Anouk had stayed on in the hab, still banned from Earth. “But Rafael’s family got me a special dispensation for Christmas!” She beamed. “From the president of Mexico.”

“Muy bien.”
Jenny sat with her in their modular, roommates until their deluxe housing got restored. Jenny’s toybox was hopelessly full, from Tusker-12 inviting her to spend spring break at the beach, to Vice President Guzmán offering a summer internship in Havana. “We have a new semiochemical to figure out.”

Anouk blinked her window several research publications. “A mind-altering agent, with distinctive properties.
Écoute,
we need a new research project.”

“Preferably something legal.” Jenny put her hands behind her head and leaned back in her rickety chair, back against the carboxyplast wall. “You know, you did great during the Flood,” she told Anouk. “You saved my life. And the plant.” Which California’s governor had walked off with.

Anouk lifted her hand, her third finger gracefully curved.
“Ce n’est rien.”

The tumor mouse was back in Jenny’s toybox, sniffing around the windows. “When I’m a hundred, like Rita, I’ll run for president. If our husbands have passed, you can be my First Lady.”

Anouk eyed her skeptically. “Aren’t you forgetting something?”

“What? It’s the one job where you don’t have to be a citizen.” They would need their own wisdom plants, though. Jenny wondered if Abaynesh had saved any. She glanced at her own temporary greenhouse, a glass box with room for half a dozen pots.

*   *   *

At Reagan Hall, the structure had emerged intact, maintained by the backup generator. Most of the flooded equipment was useless, but colleagues from Earth shipped up enough controllers to restore the animal colonies. And the plants; but not the lost genetic stocks.

“Your plants,” Jenny asked Abaynesh. “What became of them?”

“The seeds were stored on the second floor.”

“I suppose our experiment is gone.”

“We can plant and start over.” Abaynesh sounded as if she had other things in mind. She leaned back in her chair, her face a bit flushed, while Meg-El coiled upon her round belly.

“It will be nice for Tova,” said Jenny, “having baby twins.”

“One,” corrected Abaynesh. “One is much healthier than twins,” she added with her usual tact. “A brain needs the whole womb, to reach its potential.”

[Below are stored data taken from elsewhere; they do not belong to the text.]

Each point is reached from the start by the listed moves, each made once or not at all, plus a little noise. Is the number of moves made odd or even? Then give how often each move was made.
In the rows, 128 means zero.

Moves:
(1): [135 173 139 131 100]
(2): [ 79 151 164 155 138]
(3): [138 107 171 131 144]
Start: [129 125 162 110 131]
Points:
[127 126 164 111 129] => even (0, 0, 0)
[136 168 177 111 106] => odd (1, 0, 0)
[140 104 204 114 148] => odd (0, 0, 1)
[ 92 124 242 140 158] => even (0, 1, 1)

Moves:
(1): [116 124 124 123 142 107 130 129 160  96 135]
(2): [128 133 125 125 100 165 108 128  91 123 104]
(3): [158 110 127 106 143 147 106  98 120 104 177]
(4): [147 108 145 121 130  82 143 125 125 123 124]
(5): [101 138  98 163 130 114 109 108 149 116 142]
(6): [142 106 105 111 118 178 108  91 121 130 148]
(7): [122 133 121 150 126 147 149 140 119 130  95]
(8): [112 115 138 180 138 112 105 135 179 123 138]
(9): [100 140 134 149 124 151 122  99 144 130 132]
Start: [145 128 128 144 131 140 141 138 130 121 163]
Points:
[ 97 128 102 249 125 210  73  78 164  78 185] => even (0, 1, 1, 0, 1, 0, 1, 1, 1)
[ 82 133 130 232 123 184 116 129 183  83 127] => odd (1, 1, 0, 0, 0, 0, 1, 1, 1)
[101 132 141 212 110 186  92 116 160 112 154] => odd (0, 1, 0, 0, 0, 0, 0, 1, 1)
[ 95 127 117 189 146  82 134  87 196  73 184] => even (1, 0, 0, 1, 1, 0, 0, 0, 1)
[105 139  92 171 121 144 104 117 146  72 160] => odd (1, 1, 0, 0, 1, 0, 0, 0, 0)

Moves:
(1): [129 130 124 140 131 118 139 139 122 112 138 137 141 106 148 135 141 135]
(2): [127 132 128 121 127 114 129 128 136 125 125 125 124 115 132 127 131 132]
(3): [134 109 134 122 111 116 135 132 148 127 136 139 126 129 132 132 155 129]
(4): [140 131 119 121 127 112 130 129 126 128 145 128 129 135 119 130 123 135]
(5): [120 127 137 139 133 118 125 124 131 131 130 118 137 142 130 117 120 111]
(6): [126 117 109 125 108 124 112 136 113 112 142 130 114 109 143 138 112 138]
(7): [119 123 117 125 131 140 124 131 146 134 123 131 131 141 134 131 134 132]
(8): [110 138 125 122 138 127 131 136 120 141 135 134 126 126 118 129 131 131]
(9): [124 133 123 135 123 131 119 123 124 128 132 121 123 132 127 124 136 140]
(10): [114 127 126 129 140 139 136 119 128 124 117 122 119 118 117 140 142 131]
(11): [127 137 124 137 127 135 123 124 143 145 136 153 135 118 126 128 142 131]
(12): [131 132 130 125 121 116 128 131 128 124 124 141 135 134 144 126 134 106]
(13): [140 116 151 121 137 130 119 128 119 130 114 125 135 124 125 144 135 126]
(14): [134 124 134 139 142 130 133 129 123 131 130 129 115 122 147 129 125 133]
(15): [126 109 122 121 127 120 122 119 127 134 108 128 127 134 146 124 127 139]
(16): [134 130 130 124 127 135 133 112 114 137 115 113 124 108 157 135 118 129]
(17): [123 143 130 140 124 129 132 120 129 127 129 133 135 128 146 129 119 139]
(18): [119 125 124 110 131 137 124 115 130 124 129 130 128 139 128 117 128 132]
Start: [135 130 140 110 128 129 127 113 130 128 131 125 121 129 137 137 127 121]
Points:
[122 124 137  81 125  97 112 131 102  99 141 150 128  86 180 156 143 125] => odd (1, 1, 0, 0, 0, 1, 0, 1, 0, 0, 0, 1, 1, 0, 0, 0, 0, 1)
[111 108 136 118 127 129 108  70  89 108 105 102 125  89 225 161 125 161] => even (1, 0, 0, 0, 1, 1, 0, 0, 1, 1, 0, 0, 1, 0, 1, 1, 1, 1)
[104 124 109 137 116 124 122  88 132 128 113 151 139  87 249 161 137 131] => even (1, 0, 0, 0, 1, 1, 1, 0, 0, 1, 1, 1, 0, 0, 1, 1, 1, 0)
[137 103 133 136 130  89 142 112 159 126 146 146 137 140 215 139 148 151] => even (1, 0, 1, 1, 1, 0, 1, 0, 0, 0, 0, 0, 0, 1, 1, 0, 1, 0)
[141 112 136 100 134 101 155 113 141 100 153 156 120 115 179 150 180 127] => odd (1, 0, 1, 1, 0, 0, 0, 0, 0, 1, 0, 1, 0, 1, 0, 0, 0, 1)
[164 105 152  95 128 114 124 102 142 142 125 111 104 110 188 163 161 154] => even (0, 1, 1, 1, 0, 0, 1, 0, 1, 0, 0, 0, 1, 1, 0, 1, 0, 0)
[113 133 124 101 124  96 140  96 165 155 137 161 119 108 152 151 172 163] => even (0, 1, 1, 1, 0, 0, 0, 1, 0, 1, 1, 0, 0, 0, 1, 0, 1, 0)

Jenny thought this over. “Rita Levi-Montalcini had a twin.” Her sister Paola, the Italian artist.

“That’s true. Imagine if she’d been single.” Abaynesh gave Jenny a sharp look. “We’ll make a New Yorker of you yet.”

She took the plunge. “What about the controls? Did you save any?”

The professor looked back over her shoulder, and around. She took off her diad; Jenny did the same. “I saved seeds, and the whole sequence. We’re waiting to see the trial.” The great presidential experiment. “The side effects, if any. I put in for a patent, just in case.”

“Oh,” Jenny mouthed without a sound. So far, president-elect Carrillo had promised all the right things—clean government, ban on solarplate, mission to Jupiter. But after inauguration, who could say.

“But how can I stay here, if the college won’t permit my research?” The professor added, “I got a job offer from Montreal. They’re about to open their first spacehab. And for Alan, their library holds the largest Judaica collection in North America.”

Jenny’s face fell. “I mean, how nice for you.”

“And Tova would have a good school. As for me, this place was never a good fit.”

“But I thought so,” Jenny blurted. “I’ll miss you.”

“Really?” The professor looked up as if this might be a new idea. “Well, we’ll see. I would hate to leave … her.” Jenny’s lost
compañera.

“Do you ever hear from her? Text, I mean.”

“She could be anywhere now.”

*   *   *

Dylan’s Senior Staff met in a sealed conference room with Glynnis Carrillo, the appointed director of Homeworld Security and Space Energy. The DIRGs’ neck rings were coded blue.